The sum of 8term of an a.p 160while the sum of 20term is 880 find.
a. the 43 term
b.the sum of 12 term
Let's assume that the first term of the arithmetic progression is "a" and the common difference is "d".
We know that the sum of the 8 terms is given by the formula:
S8 = (n/2)(2a + (n-1)d), where n is the number of terms.

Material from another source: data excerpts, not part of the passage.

Each row is followed by its class.
2 -6 -2 18 5 7 14 4 -1 -5 -4 -7 -2 7 8 0 -1 -6 0 6 11 8 -2 -4 30 -2 -6 5 -2 2 -3 2 5 3 -4 4 -20 0 9 1 -14 -3 3 4 -3 -6 -13 5 -8 3 0 6 -2 -6 4 -13 -4 1 -3 -4 1 -8 -14 -5
J854
1 6 8 -13 4 4 13 10 12 2 3 7 -4 -4 -1 -3 1 -8 5 -2 9 7 4 3 12 -3 4 15 -6 4 3 3 -8 10 -11 -4 24 -8 4 -5 -13 5 6 5 7 -6 -6 -8 -7 2 -6 -2 -1 3 -1 -6 3 4 -4 -2 -2 -15 -8 -8
j533
2 5 -1 14 1 0 2 25 1 6 -8 -7 5 4 5 2 4 5 14 -1 -6 1 0 -13 28 -2 26 6 -4 2 -6 -3 8 9 -5 -1 6 -3 -4 8 -15 -1 -8 -7 -5 -10 4 -11 -3 2 -3 0 3 -3 4 -6 7 3 1 -4 2 1 -15 4
j640
-6 -2 0 54 -5 6 4 11 -7 1 -2 -2 8 4 6 -4 -1 0 4 9 -1 -2 9 2 24 -6 -9 -13 16 3 -1 0 -19 4 3 -1 9 -4 3 -4 -20 -16 6 -4 2 -7 -15 -4 -8 9 4 -12 8 -4 -3 -10 7 13 0 -4 -2 5 -20 -2
j767
0 3 2 -16 -1 -9 -9 -1 7 -2 -3 0 -3 -1 5 -1 6 1 9 3 -5 -9 -11 5 -20 0 -5 -11 -3 -3 -4 0 -15 -2 1 -3 9 0 -7 1 -13 -2 0 0 -2 4 2 3 1 0 -4 -7 9 3 -1 3 -5 -1 0 1 2 2 4 0
j640
-6 -3 -5 53 -7 -8 6 15 -15 3 -9 -5 15 11 4 0 -2 10 17 8 4 -4 -2 -7 18 0 4 -13 0 -4 -3 -7 -4 -5 7 4 -5 6 2 13 7 -6 -6 -10 -1 3 -6 -7 -4 5 -2 -2 -5 -3 3 -19 16 -2 5 -1 0 6 3 -10
j767
-2 5 -2 17 -9 0 8 10 3 9 -6 2 8 5 -1 -1 1 3 11 6 -4 3 -1 -7 10 -3 5 -3 5 0 -3 -4 1 0 5 -5 12 1 -11 -2 -11 -6 -5 -2 -1 -3 -8 -6 0 1 -3 -8 0 1 -1 -6 19 13 2 1 1 5 6 -6
j767
3 -4 5 -14 -3 -4 7 6 6 -1 4 5 -8 3 -12 0 -4 6 11 -5 16 3 1 -8 -2 1 15 13 -14 6 3 0 0 4 -5 1 25 -4 0 -1 14 11 -3 5 2 3 3 -9 -3 -2 -4 2 -17 6 -2 -11 11 -1 1 3 0 -12 3 -4
j640
-4 -7 4 32 -6 7 11 -7 -6 1 2 2 -1 6 -9 -3 -2 -1 4 7 13 1 17 -5 21 0 -7 2 8 5 6 -4 -14 6 1 3 16 1 7 -3 -2 -16 1 4 5 -2 -11 -9 -2 4 3 0 0 -2 -3 -19 15 12 -2 -5 -2 -2 -15 -6
j767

Plugging in the given values, we have:
160 = (8/2)(2a + (8-1)d)
160 = 4(2a + 7d)
40 = 2a + 7d -- Equation (1)
Similarly, the sum of the 20 terms is given by:
S20 = (n/2)(2a + (n-1)d)
Plugging in the given values, we have:
880 = (20/2)(2a + (20-1)d)
880 = 10(2a + 19d)
88 = 2a + 19d -- Equation (2)
To find the 43rd term (a):
We can assume the 43rd term is T43.
Using the formula for the nth term of an arithmetic progression:
Tn = a + (n-1)d, we have:
T43 = a + (43-1)d
T43 = a + 42d
To find the sum of the 12 terms:
Using the formula for the sum of an arithmetic progression:
S12 = (n/2)(2a + (n-1)d)
Plugging in the given values, we have:
S12 = (12/2)(2a + (12-1)d)
S12 = 6(2a + 11d)
Now, we can solve the equations:
From Equation (1): 40 = 2a + 7d
From Equation (2): 88 = 2a + 19d
Multiply Equation (1) by 2: 80 = 4a + 14d
Subtract Equation (2) from the above equation:
80 - 88 = (4a + 14d) - (2a + 19d)
-8 = 2a - 5d
-8/2 = a - (5/2)d
-4 = a - (5/2)d -- Equation (3)
Now, substitute Equation (3) into the expression T43 = a + 42d:
T43 = (-4) + 42d
T43 = -4 + 42d
So, the 43rd term is -4 + 42d, where d is the common difference.
To find the sum of the 12 terms, substitute Equation (3) into the expression S12 = 6(2a + 11d):
S12 = 6(2(-4) + 11d)
S12 = 6(-8 + 11d)
S12 = -48 + 66d
Therefore, the 43rd term is -4 + 42d and the sum of the 12 terms is -48 + 66d.